5. Multiple master – multiple slaves

        M1(RW) ———————– M2(RW)
          |                                                 |
  —————-                       —————-
  |                    |                       |                      |
S1(R)         S2(R)               S3(R)             S4(R)

This is “the” solution for high traffic websites. It provides read and write scalability as well as high availability. M1 and M2 are two masters in circular replication – both replicate each other. All slaves either point to M1 or M2. In case if one of the masters go down, it can be removed from the system, a new master can be created and put back in the system without affecting the site. If you are worried about performance issues when a master goes down and all queries are redirected to another master, you can have even 3 or more Masters in circular replication.
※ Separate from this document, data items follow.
(in the rows, 128 means zero)
One turn sends every row of this set to another row. A few are shown first. Where does it send the rows asked after them?
k964: 131 124 122 143 112 179 115 132 114 148 133 126 104 130 136 144 136 127 109 140 111 124 123 143
k196: 146 121 101 126 121 140 124 136 114 143 123 119 108 140 121 167 126 139 115 135 134 130 115 140
k359: 151 119 110 107 113 162 119 134 111 140 135 123 113 119 140 132 130 116 122 132 91 126 138 142
k898: 150 110 96 130 116 130 111 143 117 139 128 116 115 118 140 156 124 131 118 136 135 132 138 140
k27: 142 122 107 144 111 182 121 138 116 145 134 118 102 131 144 149 128 126 107 133 118 122 123 145
k176: 136 120 110 129 119 141 108 141 110 145 126 131 128 129 118 167 128 139 120 141 121 129 115 149
k171: 141 120 119 127 115 145 114 139 122 142 124 125 119 135 141 141 118 118 120 134 110 127 91 158
k926: 161 116 108 149 116 140 122 130 103 140 120 115 108 107 117 131 118 120 110 141 96 123 116 142
k888: 159 117 108 147 116 141 118 133 104 141 119 117 112 107 116 129 123 119 111 140 91 128 121 145
k735: 134 120 115 142 114 183 110 133 117 144 128 124 107 134 137 146 134 123 114 141 108 128 126 142
k971: 147 106 99 129 117 133 101 140 117 137 124 120 119 120 137 156 125 129 125 142 128 135 139 137
k758: 163 114 129 126 109 151 114 146 102 136 112 116 116 110 127 154 126 119 98 135 100 116 136 150
k855: 165 115 103 147 117 141 125 129 105 139 117 110 102 111 119 132 117 119 110 139 100 125 117 138
k546: 150 118 118 114 111 158 125 124 104 141 141 124 108 112 142 137 118 123 120 139 102 106 122 138
k505: 166 115 100 145 119 143 122 131 108 138 115 109 103 114 118 130 122 117 112 137 96 132 122 139
k121: 139 109 112 129 118 129 100 134 115 139 124 125 118 119 131 152 129 131 124 147 127 134 137 134
k182: 143 120 119 126 116 144 119 134 123 141 122 121 111 140 141 141 118 118 119 134 115 127 89 152
k333: 143 122 115 125 115 146 114 145 124 143 124 125 121 136 141 139 123 116 118 129 107 134 97 161
k922: 137 115 116 130 117 123 109 133 112 143 129 124 112 117 131 150 130 135 117 143 133 131 134 136
k159: 162 117 103 145 118 143 117 134 107 139 116 113 109 111 116 129 125 116 112 137 91 134 125 142
k527: 145 122 114 122 118 144 123 137 126 141 120 118 107 144 140 138 123 116 116 129 115 134 95 152
k708: 141 118 106 143 113 186 113 137 118 143 129 120 106 134 142 149 130 123 113 137 112 127 125 143
k71: 167 108 128 125 113 153 119 133 104 132 106 109 102 121 127 156 121 118 102 140 109 114 130 136
k298: 136 126 116 145 111 178 122 135 114 148 136 122 101 128 140 146 132 129 104 135 118 120 121 146
k930: 140 121 101 125 121 144 109 147 115 144 122 127 126 135 120 165 133 136 121 135 118 139 124 150
k700: 156 117 110 111 113 159 131 122 108 138 136 116 98 121 144 136 118 120 119 135 106 112 124 132
k736: 164 116 128 122 113 151 117 145 106 136 109 113 109 117 125 150 133 117 98 133 100 125 142 146
k668: 157 118 105 107 115 162 127 128 112 138 133 116 101 125 143 133 127 116 121 130 100 124 135 134
k224: 165 109 129 129 110 153 115 139 101 133 111 114 112 112 128 158 119 120 101 140 105 109 129 144
k909: 166 112 127 121 114 152 120 137 107 133 104 109 100 124 125 151 130 116 100 135 106 124 138 137
k317: 145 123 112 122 117 146 119 144 127 142 121 120 113 141 140 137 127 115 116 126 110 139 100 157
k40: 145 116 106 130 116 124 116 139 114 142 132 118 110 116 136 153 127 135 112 136 138 130 135 139
k580: 139 120 110 130 119 139 118 134 109 145 126 126 116 132 120 168 124 142 117 141 131 123 109 143
k33: 147 119 118 112 111 159 118 132 105 142 140 128 117 111 140 134 125 120 121 137 92 115 130 144
k500: 147 121 95 123 122 144 118 144 117 143 120 119 114 141 122 165 132 136 118 131 126 141 124 145

k224 goes to -> k736
k926 goes to -> k159
k922 goes to -> k971
Where do these go?
k317 goes to -> k182
k546 goes to -> k359
k298 goes to -> k735
k580 goes to -> k930

One turn sends every row of this set to another row. A few are shown first. Where does it send the rows asked after them?
k212: 133 116 143 146 113 141 116 122 121 127 118 128 145 131 133 147
k597: 130 123 138 145 129 131 124 100 130 136 102 134 138 120 142 134
k238: 137 145 148 145 120 120 139 121 107 140 130 125 137 118 119 124
k383: 146 113 129 133 126 130 112 128 114 118 124 147 131 123 129 143
k340: 136 137 142 130 146 126 123 114 122 150 127 115 145 135 122 137
k679: 126 110 135 134 137 138 127 112 104 135 124 126 129 136 138 147
k72: 142 129 141 149 130 130 111 105 124 122 116 141 137 105 141 135
k665: 149 143 138 129 141 129 121 118 118 140 137 112 146 118 130 138
k693: 127 114 134 144 123 131 137 105 110 139 107 130 134 131 140 126
k963: 135 118 138 150 122 132 105 122 112 131 129 121 142 131 137 149
k32: 128 123 140 137 118 139 133 115 114 125 129 118 142 107 144 138
k808: 152 126 139 144 115 122 139 105 125 142 120 136 131 118 116 121
k465: 126 107 130 135 129 144 125 109 108 134 117 137 126 130 123 147
k481: 148 125 139 150 115 133 109 112 115 122 118 133 142 112 143 134
k204: 126 112 139 141 125 133 131 102 116 139 102 131 136 132 137 131
k191: 139 138 142 127 154 125 118 112 114 140 136 125 134 125 115 137
k460: 147 129 151 145 115 127 139 105 122 133 127 136 127 115 115 121
k889: 149 133 137 140 109 130 136 101 122 136 123 131 126 112 118 122
k942: 149 139 135 142 126 112 139 122 106 145 128 131 135 118 119 123
k66: 137 144 133 140 122 124 140 111 102 147 128 123 131 116 117 126
k949: 134 119 127 128 133 121 108 128 111 122 129 136 124 131 132 141
k687: 122 112 116 131 124 118 130 116 119 141 114 127 132 120 123 134
k618: 143 127 137 156 112 132 112 111 108 124 122 130 140 113 141 129
k874: 152 133 150 119 138 133 129 118 126 140 131 122 138 130 130 141
k368: 150 145 138 128 143 128 115 118 120 140 135 118 145 122 129 138
k201: 135 137 143 122 132 128 114 113 128 144 128 120 130 133 109 142
k7: 134 135 138 128 145 122 128 116 123 149 127 113 142 132 119 137
k190: 131 116 137 137 133 120 113 110 109 120 117 149 119 117 121 128
k550: 157 129 141 133 141 132 114 109 116 147 136 126 137 122 115 147
k692: 130 119 136 142 127 117 117 115 107 120 120 148 120 121 122 122
k998: 128 120 139 143 140 122 116 101 123 128 109 149 125 115 125 132
k93: 137 110 143 151 131 115 118 123 111 126 134 137 139 108 119 137
k158: 139 137 141 130 151 121 118 116 113 138 140 122 134 120 111 137

k687 goes to -> k32
k7 goes to -> k665
Where do these go?
k383 goes to -> k465
k597 goes to -> k72
k460 goes to -> k808
k191 goes to -> k340
k238 goes to -> k942
k204 goes to -> k481
k874 goes to -> k550
k679 goes to -> k963
k692 goes to -> k693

It is necessary to decide beforehand how many masters you would like to have in circular replication because adding more masters – though possible, is not easy. Having 2 masters does not mean that you will be able to do 2X writes. Writes also happen due to replication on the masters, so it depends entirely on the system resources how many writes can the complete system handle. Your application has to handle unique key generation in a fashion that does not result in duplication between the masters. Your application also needs to handle scenarios where the lag between M1 and M2 becomes extensite or annoying. But with proper thought to this architecture, it could be scaled and managed very well.

Postgresql replication

There are many solutions to postgresql replication available in the market. Almost all of them are third party solutions, since there was no inbuilt replication in postgresql. Postgresql 9.0 introduced replication into the database – it is also known as streaming replication.And it can be used only for master-slave replication. There is no master-master or clustering feature available with postgresql SR (streaming replication).
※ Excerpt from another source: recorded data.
Piniv: [122 131 118 126 129 116 127 133 122 126 128 115 139]
nalo: [155 107 184 125 129 127 128 106 129 129 129 127  67]
muko: [130 128 130 128 127 129 127 125 129 129 129 130 127]
pulol: [127 128 128 128 129 128 127 128 128 127 127 128 128]
ziga: [127 128 128 127 128 127 128 127 127 128 129 128 128]
step +1: [128 128]  [129 129]
miss nalo: [127 129 106 129 127 155 125 129 129 184 128  67]  [107]
perm: [128 128 127 127 128 128 127 128 129 128 128 128 127]  pulol
rev: [130 129 129 129 125 127 129 127 128]  muko
miss nalo: [ 67 184 129 129 128 106 127 107 129 127 125 129]  [155]

rada: [176 167 124 103  85  78 106  76]
muko: [153 141 142 142 117 112 149 133]
Muvof: [ 67  34  69 215 222  30 132 138]
nalo: [ 62  85  41 103 206 199  54 127]
Lin: [ 76  86 103  78 168 124 176 106]
ziga: [ 60  58  34  33 214 220  31 125]
Peteb: [ 70  67  34 109 211 215  36 133]
vepun: [109  67  34  70 215 222  30 132]
pulol: [ 78 106  76 103 176 168  85 124]
sem: [ 61  95  74  95 183 174  74 112]
miss ziga: [ 33  31 214  60 220  58 125]  [34]
at: [ 70  67  34 109]  Peteb, 1
perm: [ 76  78  85 103 106 124 168 176]  pulol
perm: [ 85 124  78 106  76 103 176 168]  pulol
rev: [132  30 222 215  70  34  67]  vepun

Fadar: [129 180  98 107  66 181 101 143 178 137 118 132 167 176  93 144 160  96
 138 123 132 170 115 121  86  95 212 170 163 147 121  67 146  89 158 122
  82  95 106  95 148 190  84 117]
nalo: [141 132  91 108  43 168  82 134 128 120 142 123 136 178  75 142 126 173
 136 136 141 112 155  89  88  77 142 145 167 163 135  87 172  47 188 125
  98 154  86 133 187 181 113 161]
ziga: [ 98 198 105 128  52 162  88 162 195 130 139 149 163 191 108 134 138 132
 137 125 151 144 136 108 103  81 158 148 170 130 170  56 154  28 158 140
 103 128  89 114 127 140 103 144]
sem: [112 163 162 102  35 156  79 142 164 109 121 131 174 193 114 131 130 127
  91 149 116 137 162  94 131  72 155 160 167 161 175  90 163  33 145 124
 126 112  85  96 138 128 110 123]
muko: [133 170 115 121  72 166 100 139 172  82 107 150 167 171  77 131 149 158
 138 134 121 126 150 110  95  53 142 162 166 154 127  75 124  41 143 133
 131 145  87 103 156 154  98  88]
vepun: [135 183 138 126  65 136  83 155 151 112 183 131 160 179 147 101 125 139
 109 126 106 149 161 100 103  64 184 161 182 161 141  91 172  70 127 120
 114 121  86 124 183 186 104 154]
Muvof: [162 136 118  61  37 146  91 145 200  97 113 109 187 194  95 162 172 125
 111 126 156 172 135 102  97  75 157 126 160 169 146  79 151  74 155 138
  66 139  79 132 152 176 126 141]
pulol: [105 161 128 104  36 172  87 155 187  96 104 150 166 187  68 147 118 141
 114 141 151 162 137 140 136  83 177 163 165 159 150  66 130  54 163 144
 113 127 121 111 162 161  90 134]
Piniv: [101 176  86 112  52 140  97 163 120 125 137 114 161 178  96 115 134 166
 141 132 131 114 149 127 128  72 124 140 176 174 171  70 158  70 154  96
 109 108  68  94 147 199 119  97]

The way SR works is that there are log files (known as XLOG files) which are shipped to the standby or slave server via network. Multiple slave servers can connect to the master over the network. The stand by servers continuously replay the XLOG records shipped in continuous recovery mode.As soon as XLOG files are shipped, they are replayed on the slave. This makes latest data available on slave almost immediately. Log shipping does not interfere with any query execution on master. In case the primary goes offline, the standby server will wait for the primary to become active.

Here is how i did a test setup of master-slave replication using postgresql.

I had 2 machines 241 and 242. I downloaded postgresql-9.1.1.tar.bz2 on both.

Steps to setup replication :

1. untar, compile and install

241/242 ]#  tar -xvjf postgresql-9.1.1.tar.bz2
241/242 ]#  cd postgresql-9.1.1
241/242 postgresql-9.1.1]#  ./configure
241/242 postgresql-9.1.1]#  make
241/242 postgresql-9.1.1]#  sudo make install

This will install postgresql in /usr/local/pgsql folder

2. Setup 241 as master. Initialize the database cluster on 241

241 ]# adduser postgres
241 ]# mkdir /usr/local/pgsql/data
241 ]# chown postgres /usr/local/pgsql/data
241 ]# su – postgres
241 ]# /usr/local/pgsql/bin/initdb -D /usr/local/pgsql/data

Do not start the postgres database server now.

3. configure master server to listen on all ip addresses.

241 ]# vim /usr/local/pgsql/data/postgresql.conf
  
    listen_addresses = ‘*’
  
4. Allow standby server to connect to postgresql on master with replication privilege

241 ]# vim /usr/local/pgsql/data/pg_hba.conf
  
    host   replication   postgres    192.168.1.242/22    trust
  
5. Setup replication related parameters in the master server

241 ]# vim /usr/local/pgsql/data/postgresql.conf

    # To enable read-only queries on a standby server, wal_level must be set to
    # “hot_standby”. But you can choose “archive” if you never connect to the
    # server in standby mode.
    wal_level = hot_standby

    # Set the maximum number of concurrent connections from the standby servers.
    max_wal_senders = 5

    # To prevent the primary server from removing the WAL segments required for
    # the standby server before shipping them, set the minimum number of segments
    # retained in the pg_xlog directory. At least wal_keep_segments should be
    # larger than the number of segments generated between the beginning of
    # online-backup and the startup of streaming replication. If you enable WAL
    # archiving to an archive directory accessible from the standby, this may
    # not be necessary.
    wal_keep_segments = 128
  
    # Enable WAL archiving on the primary to an archive directory accessible from
    # the standby. If wal_keep_segments is a high enough number to retain the WAL
    # segments required for the standby server, this is not necessary.
    archive_mode    = on
    archive_command = ‘cp %p /usr/local/pgsql/data/pg_archive/%f’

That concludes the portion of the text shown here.